Viewing the video made Deborah Murphy's blood boil.  Murphy is the founder of Los Angeles Walks and the long-serving chair of the city's pedestrian advisory committee.

" If streets only serve one function, to move vehicles, then we have wasted our money on investing in 6000 miles of single-purpose concrete and asphalt, when we could be investing in streets for people,"  she writes.  "Isn't it ironic that one week we are cheering the success of a tiny piece of paradise at Sunset Blvd. and Griffith Park Blvd., the Sunset Triangle, yet only 5 miles west on Sunset Blvd and Gardner Street, people can't even cross the street without taking their lives in their hands."

Choit's video is mostly interviews with people walking the street with clips of people taking their lives into their own hands attempting to cross the street. Most annoyingly, when he contacted the Department of Transportation he received a letter outlining why they wouldn't consider a crosswalk anywhere in this three tenths of a mile stretch. In short, budget cuts, a lack of fatalities and crosswalks don't really make the street safer anyway.

Observations of pedestrian behavior and safety studies in cities throughout the world have produced evidence that suggests that pedestrians are more cautious when crossing at locations where crosswalks have not been painted.  This extra caution is more effective in reducing the accident potential than marked lines and signs which offer no real protection from an oncoming vehicle.  Therefor, in the interest in overall pedestrian safety, a marked crosswalk, as requested, is not approved at this time.

The letter from LADOT is dated 2010 and attitudes have changed at the Department in the last two years.  However, the argument that crosswalks are dangerous is one we've heard before and originates from a widely debunked report that was written forty years ago.  It's past time to put that argument to rest.

In 1972, a traffic engineer named Bruce Herms noted that there was a higher rate of pedestrian crashes at marked crosswalks in his study area than unmarked crosswalks.  In California, and many other states, people can legally cross the street at any intersection regardless of whether there is paint on the ground.  Herns goes on to assume that the difference in crash rates is related primarily to the existence of the crosswalk.   He does this without providing any other evidence or an examination of other factors at these intersections.

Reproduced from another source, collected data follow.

Each row was made from one walk, in order. Every step used is in the known rows, and no mark comes twice. Write each row's walk.
Known rows
rebe > gidum > kefuf > foze > kete: [-0.753 -1.075  2.300 -0.889  0.355 -7.043 -2.346  2.481 -1.302 -0.090
 -6.484 -0.855  5.555 -2.173  1.047  1.771  3.032  2.732  1.016 -0.247
  0.461  0.080  3.645]
rebe > gidum > kefuf > gaverof > kete: [ 1.261  0.255  1.956  1.584 -2.550 -0.223 -2.392  4.404 -4.246 -1.765
 -2.038 -0.415  3.484 -0.577  1.903  0.134  2.208  0.350  1.792  0.096
 -0.414  3.575  3.509]
rebe > gidum > kefuf: [-0.308 -1.474 -0.465 -0.375  0.366 -4.544 -2.904  0.792 -1.496 -0.511
 -1.337 -0.199  4.829  0.219  1.357 -0.225  1.763  0.840  0.520 -0.622
  0.531  2.293  1.198]
kefuf > foze > kete > gidum: [-0.058  0.486  2.902 -0.474  0.973 -7.010 -0.896  0.847 -1.784  0.918
 -5.258 -1.014  0.778 -0.445  0.159  1.826  0.789  2.563  0.268  1.399
  0.700 -2.047  2.218]
foze > rebe > gidum > kefuf > gaverof > kete: [ 2.665 -0.173  0.181 -2.173 -4.042 -0.453 -2.285  4.516 -2.887 -1.551
 -2.742 -0.394  4.223 -0.467  1.670  1.764  2.778  1.541  1.250  0.320
 -1.610  3.006  4.012]
kete > foze > rebe > gidum: [ 1.656 -2.782 -1.334 -2.796 -0.193 -3.329 -1.615 -0.315 -0.673  2.924
 -1.442 -1.287  3.353  1.548  2.819  1.101  1.162  3.730 -0.858 -0.881
 -3.947 -3.249  0.315]
gidum > kefuf > foze > rebe > gaverof > kete: [ 2.575  0.767  0.787 -2.414 -2.327 -1.335 -1.661  1.030  0.093  1.641
 -5.472 -1.705  2.048 -1.542 -0.211  3.478  2.452  1.771  0.917  2.061
 -6.025  0.990  4.603]
kefuf > foze: [ 0.856  0.116  0.766 -0.660  0.058 -1.198 -1.653  0.876 -0.430  0.649
 -4.551 -1.027  0.485 -1.173 -0.107  0.357  1.163  1.454 -0.545  0.559
 -0.789 -3.050  1.231]
ranik > gaverof > kete > gidum > kefuf > foze: [ 1.762  2.306  2.914  1.420  0.312 -6.948 -2.491  5.638 -3.856  0.735
 -4.886  0.933  1.037 -1.059  0.949  2.100  0.379  3.124  1.832 -0.022
 -1.823  3.487  4.499]
ranik > gaverof > kete > foze: [ 1.536  1.863  2.825  3.136  0.124 -0.522  2.215  4.109 -2.549  2.936
 -0.111  0.939 -1.901 -0.125  1.925  1.140 -1.186  3.013  1.957 -2.131
 -4.871  0.524  1.954]
rebe > gidum > kefuf > foze: [ 0.496 -1.575  0.368 -0.694  0.502 -5.715 -4.345  1.362 -1.714  0.138
 -5.876 -0.991  5.149 -1.199  1.737  0.260  2.874  2.210 -0.002  0.279
 -0.406 -0.937  2.590]
gaverof > kete > foze > rebe > gidum > kefuf: [ 1.407 -1.745 -0.428 -1.655 -0.635 -5.680 -2.594  3.488 -1.818  1.314
 -2.289 -1.260  4.613  0.274  3.281  2.651  2.717  2.996  1.740 -0.258
 -6.155  0.876  2.446]
kefuf > foze > kete: [-0.243  0.340  2.813 -0.393  0.093 -2.728  0.327  1.484 -0.152  0.811
 -4.954 -0.871  0.895 -1.967 -0.189  2.148  1.340  1.840  0.530  0.550
 -0.316 -2.309  2.330]
gidum > kefuf > gaverof > ranik: [ 0.250  0.942  0.126  1.107 -2.883  2.853 -1.142  0.356 -1.864 -1.638
 -1.911  1.648 -1.915 -2.862 -0.206 -0.564 -1.738  1.431  1.639  0.014
 -2.499  4.550  4.212]
ranik > gaverof > kefuf: [ 0.879  0.584  1.238  1.740 -2.973  0.808  1.296  0.499 -0.804  0.864
  0.432  0.815 -5.485  0.926  0.554  0.119 -2.534  1.840  0.413 -0.987
  1.360  0.722  2.424]
gidum > kefuf > foze > rebe: [ 1.886 -1.040 -2.151 -4.392 -1.236 -2.830 -2.897  1.575  1.712 -0.166
 -6.276 -0.231  3.266 -1.433  0.514  2.620  2.723  2.627 -0.231  1.015
 -3.984  0.520  2.691]
foze > kete: [-0.891  0.561  1.997  0.054 -0.211 -1.615  2.204  0.776  0.798 -0.353
 -0.332  0.072  0.358 -1.016 -0.436  2.015  0.468  0.519  1.122 -0.177
  0.380  0.861  1.102]
foze > rebe > gidum > kefuf > gaverof: [ 2.852 -1.457 -1.432 -3.717 -3.873  0.198 -2.786  1.047 -0.751 -0.947
 -2.848  0.267  4.804  0.478  1.963  1.451  2.400  2.478 -0.698  0.209
 -1.412  2.807  2.854]
foze > kete > gidum > kefuf > gaverof: [ 0.829  1.256  2.547 -0.094 -1.680 -3.156 -0.307  1.013 -1.694 -0.958
 -2.588  1.325  2.123  1.104  0.545  1.943  0.612  2.313  1.708  1.211
 -0.741  5.947  3.549]
gaverof > kefuf > foze: [ 0.539 -0.874  1.110  0.611 -1.997 -1.259 -1.770 -0.439 -1.426  0.834
 -4.477 -1.894 -3.625 -0.045  0.079  0.210  0.094  1.344  0.139  1.872
  0.430 -4.218  2.640]
kete > gidum > kefuf > foze: [ 0.952 -0.423  0.373 -0.834  1.245 -7.161 -4.041  0.885 -1.784  0.273
 -5.719 -0.376  2.662  0.052  0.764  0.729  1.294  2.288  0.171  1.761
 -1.617  1.474  2.331]
ranik > gaverof: [ 1.479  1.288  1.159  0.777 -0.722  0.744  1.687  1.846 -0.165  0.762
  0.467  1.921 -1.375 -0.167  0.180  0.169 -1.615  1.724 -0.363 -2.253
  0.420  1.595  1.151]
kefuf > gaverof > kete > foze > rebe > gidum: [ 3.579 -1.037  1.190 -0.889 -3.362  0.852 -0.804  3.086 -3.639  1.782
 -2.373 -1.579  2.188  1.140  3.363  1.347  1.675  3.300  0.390 -0.208
 -4.712 -1.938  2.404]

Which walk is each row?
[-0.642 -0.057  2.047 -0.758  0.170 -4.726 -0.547  1.907  0.681 -0.406
 -5.926 -0.355  3.083 -2.025  0.081  2.634  2.085  2.135  1.802  0.466
 -2.003  1.465  3.451]
gidum > kefuf > foze > kete
[-0.018  1.181  1.220  1.210  0.871 -6.544 -2.204  3.142 -3.090 -1.106
 -1.110 -0.318  1.373  0.372  0.326  1.048  0.773 -0.116  2.539  1.800
 -1.377  4.529  2.089]
gaverof > kete > gidum > kefuf
[ 1.264 -2.363 -2.336 -4.285 -1.055 -4.335 -3.053  0.514  0.408 -0.543
 -2.164 -0.255  5.579  0.029  1.350  1.643  2.652  1.701 -0.328 -0.319
 -0.876  1.898  1.770]
foze > rebe > gidum > kefuf
[ 2.096  0.937  2.854  2.817 -1.960  2.910  0.890  3.143 -3.304  1.522
 -1.256 -0.569 -1.229  0.741  2.289  0.741 -0.038  1.946  2.066  0.426
 -5.385  0.087  1.975]
kefuf > gaverof > kete > foze
[ 1.878 -1.458 -1.477 -2.844 -0.414 -0.726 -0.113 -0.658  1.335  2.607
 -1.493 -0.245  0.645  0.967  1.825  2.014  0.654  3.000 -0.211  0.051
 -6.149 -1.789  0.103]
kete > foze > rebe
[ 2.236  1.055  0.166 -1.925 -1.994 -4.175 -1.563 -0.596 -0.864  1.429
 -1.101 -1.048  1.635  1.493 -0.106  3.132  0.883  0.899  1.218  2.475
 -4.518  4.257  3.341]
foze > rebe > gaverof > kete > gidum > kefuf
[-0.124  1.460  2.507  0.969 -2.260 -2.962 -0.473  0.540 -3.424 -1.482
 -2.638  1.593 -1.700 -1.985 -0.723  0.954 -1.657  2.284  2.808  0.951
 -0.979  5.501  5.331]
foze > kete > gidum > kefuf > gaverof > ranik
[ 0.093  0.054 -0.239 -0.150  1.294 -6.231 -2.529 -0.135 -1.387 -0.516
 -1.284  0.573  2.005  1.316  0.714  0.582  0.348  0.896  0.816  1.042
 -1.134  4.290  1.051]
kete > gidum > kefuf
[ 0.332 -0.387  0.267 -0.747  0.159 -2.918 -2.885  1.431 -0.061 -0.113
 -5.597 -0.237  2.712 -1.411  0.758  1.257  2.049  1.937  0.327  0.974
 -2.499  0.930  2.299]
gidum > kefuf > foze
[ 1.849 -0.292  0.174 -1.222 -0.800 -1.719  0.462  2.380 -0.541  2.068
 -1.055 -1.010 -0.209  0.006  1.613  2.567  0.892  2.154  1.523  0.107
 -6.240 -1.396  1.232]
gaverof > kete > foze > rebe
[-0.956  0.266  1.648 -0.226  1.297 -7.423 -0.749  0.648 -0.606 -0.877
 -1.661  0.487  2.712  0.673  0.068  2.441  0.330  1.398  2.087  0.849
 -0.570  5.225  2.090]
foze > kete > gidum > kefuf
[ 0.582  0.950  0.847  1.517 -3.178  4.603 -0.177  0.085 -2.766 -0.652
 -1.135  1.046 -4.144 -2.621 -0.453 -1.169 -2.346  0.627  0.134  0.007
 -0.502  0.422  3.260]
kefuf > gaverof > ranik
[ 3.065 -0.074  1.562 -0.758 -1.220 -3.033  0.244  4.517 -2.935  3.478
 -0.561  0.077  1.397  0.248  3.016  2.486  0.596  4.364  0.602 -2.886
 -3.818 -1.527  2.354]
ranik > gaverof > kete > foze > rebe > gidum
[ 0.833  1.079  0.473  0.844 -1.797 -1.227 -2.526  0.082 -3.988 -1.005
 -2.162  1.311 -2.148 -1.240  0.100 -0.323 -2.025  2.011  1.341  1.076
 -1.491  4.802  4.230]
kete > gidum > kefuf > gaverof > ranik
[ 3.203  0.133  0.222 -1.269 -3.418  1.344 -0.438  3.704 -0.877  0.394
 -3.225  0.086  1.836  0.275  3.019  3.290  1.383  3.102  2.297  0.788
 -8.790  3.654  3.712]
gidum > kefuf > gaverof > kete > foze > rebe
[ 2.043 -1.039 -1.678 -2.441 -4.201  0.251 -2.994  0.662 -2.223 -1.027
 -2.918  0.654  1.437 -2.938  0.795  0.522  0.159  2.718  0.377 -0.383
 -1.316  2.301  4.796]
foze > rebe > gidum > kefuf > gaverof > ranik
[ 2.710  1.187  1.456 -1.968 -2.841  0.629 -0.631  0.287 -0.602  2.775
 -4.275 -2.182 -0.054 -1.332 -0.316  3.029  1.646  1.329 -0.007  1.697
 -4.070 -3.173  3.296]
kefuf > foze > rebe > gaverof > kete
[ 2.824 -0.061 -0.537 -3.750 -1.605 -5.102 -3.713 -3.343  0.294  2.332
 -5.774 -1.049  2.583  1.214  0.346  2.671  1.576  3.599 -1.011  2.587
 -4.858  0.851  3.222]
kete > gidum > kefuf > foze > rebe > gaverof
[ 1.817  0.872  2.125  2.417 -1.759  1.037 -0.288  3.420 -2.594  0.467
 -2.304 -0.057  1.119  0.358  2.825  1.428  0.801  2.166  2.993  0.688
 -7.394  3.870  3.234]
gidum > kefuf > gaverof > kete > foze
[ 1.414  0.532  0.057  0.015 -2.644  2.656 -0.875  1.033 -0.228 -1.340
 -1.962  1.313  1.773  0.372  1.087  0.544  0.429  1.163  0.518  0.635
 -2.418  5.225  2.346]
gidum > kefuf > gaverof
[ 2.858 -1.494  0.473 -2.173 -4.161 -2.701 -2.025  1.658 -2.090  1.996
 -4.781 -0.570 -1.727 -0.562  1.640  1.375  0.603  4.371 -1.496 -0.987
  1.828 -4.520  4.395]
ranik > gaverof > kefuf > foze > rebe > gidum
[ 1.727 -0.310  2.526  2.206 -1.648 -1.516 -2.039  3.893 -4.532  1.066
 -2.954 -0.737  3.365  0.693  3.715  0.480  1.899  2.844  2.391 -0.122
 -4.936  2.194  3.087]
rebe > gidum > kefuf > gaverof > kete > foze
[-0.346 -0.232  3.386  0.542 -1.232 -6.843 -1.287 -0.562 -2.658  1.270
 -5.008 -1.820 -3.622  0.601  0.243  1.662 -0.087  2.434  0.955  2.581
  1.906 -2.996  3.961]
gaverof > kefuf > foze > kete > gidum
[ 2.180 -2.005 -1.005 -4.209 -1.213 -3.796 -3.342  0.974 -1.036  1.047
 -5.665 -1.660  3.782 -0.988  1.021  1.191  2.878  2.762 -1.783  0.110
  0.260 -5.032  1.961]
kefuf > foze > rebe > gidum
[ 1.498  1.779  2.860  1.422 -0.220 -5.605 -3.100  0.477 -3.113  2.130
 -4.945 -1.899  1.137  0.455  0.287  1.578  1.102  1.390  1.369  2.784
 -3.864  1.730  3.973]
rebe > gaverof > kete > gidum > kefuf > foze
[ 2.440 -1.062 -1.416 -4.339 -0.183 -7.267 -4.268  0.833 -0.153  0.344
 -6.411 -0.369  3.194  0.114  0.919  2.534  2.092  3.217 -0.448  1.940
 -2.910  1.015  2.748]
kete > gidum > kefuf > foze > rebe
[ 1.378  2.499  2.627  2.272 -0.728  0.361  2.043  4.994 -2.146  0.488
  0.775  1.366 -1.702 -1.280  0.091  1.095 -0.889  0.652  1.464 -1.962
  0.235  1.652  2.019]
ranik > gaverof > kete
[ 1.821 -0.185 -0.554 -1.820 -5.396  2.430  0.516 -4.898  1.438  2.158
 -0.389 -1.744 -4.189  2.143 -0.257  1.515 -0.847  1.178 -0.946  2.004
 -1.876 -1.479  2.481]
foze > rebe > gaverof > kefuf
[ 1.868 -2.856 -0.483 -3.292 -3.299 -3.724 -3.475 -0.486 -1.989  1.304
 -5.511 -2.614 -0.485  0.266  1.192  1.050  2.045  2.860 -1.205  1.265
  1.258 -6.137  3.328]
gaverof > kefuf > foze > rebe > gidum
[ 3.372 -2.049 -0.873 -2.751 -2.990 -0.970 -2.495  0.628 -0.825  1.485
 -3.563  0.028  4.962  1.627  3.867  1.691  1.877  4.775 -0.227 -0.341
 -6.128  1.546  2.275]
kete > foze > rebe > gidum > kefuf > gaverof
[ 1.449 -0.232 -0.470 -0.999 -2.526  1.376  0.648 -4.619  0.530  4.695
 -0.786 -0.499 -3.838 -0.947  0.233  1.208 -2.352  3.511 -0.019  0.170
 -8.059 -2.284  2.796]
kete > foze > rebe > gaverof > ranik
[ 0.898  0.775 -1.010 -2.104 -3.301  2.715  0.480 -3.886  0.617  2.132
 -0.255 -0.329 -3.684 -2.125 -1.601  0.906 -2.041  1.179 -0.411  0.199
 -3.140 -0.981  3.102]
foze > rebe > gaverof > ranik
[ 1.534  0.508  2.278  1.282 -2.783 -0.296 -0.222  1.299 -1.648  1.702
 -4.218 -0.007 -4.957 -0.498  0.761  0.612 -1.249  2.847 -0.057 -0.454
  0.692 -2.510  3.952]
ranik > gaverof > kefuf > foze
[ 2.628 -0.434 -0.572 -2.125 -2.053  1.286  1.000 -4.046  2.085  4.843
 -0.840 -1.052  0.065  2.241  1.491  2.419 -0.087  3.493 -0.871  0.480
 -8.031 -1.819  0.789]
kete > foze > rebe > gaverof
[ 0.981  0.612  1.963  0.687  1.078 -7.840 -3.997  3.822 -4.027 -0.286
 -5.522 -1.071  1.787 -0.919  0.508  1.745  1.590  1.418  1.861  2.131
 -1.766  1.651  3.272]
gaverof > kete > gidum > kefuf > foze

Instead, Herns believes that the crosswalks create a "false sense of security."  This statement about the "false sense of security" has appeared in many a rejected plea for a crosswalk, not just in Los Angeles, but throughout the country.  LAPD likes to toss around this term when blaming the victims in a traffic crash.  So do former assistant general managers at LADOT who authored their own report using the same methodology and came to the same conclusions as Herms in 1999.

One of the best rebuttals of Herms' thesis, the one grabbed by traffic officials throughout the country, was written as part of an undergraduate thesis and published by America Walks last month.  It's a good read, and worth remembering the next time a city official tries to claim that crosswalks make streets dangerous.

But crosswalks don't just make streets safer.  They also make streets better, especially in a city where being outside should be second nature because of the sunny weather.

"If we are to experience the City of Los Angeles as a place for living – a place for all of us to come together and have fun, a place for colleagues to go to lunch together, for families to join together for special celebrations, for businesses to succeed with vibrant activity along their shop windows, for neighborhoods to connect and for many other activities to take place. our streets need to become the lifeblood of our community.  To do that, they need to be places where people feel safe and are safe." Murphy concludes.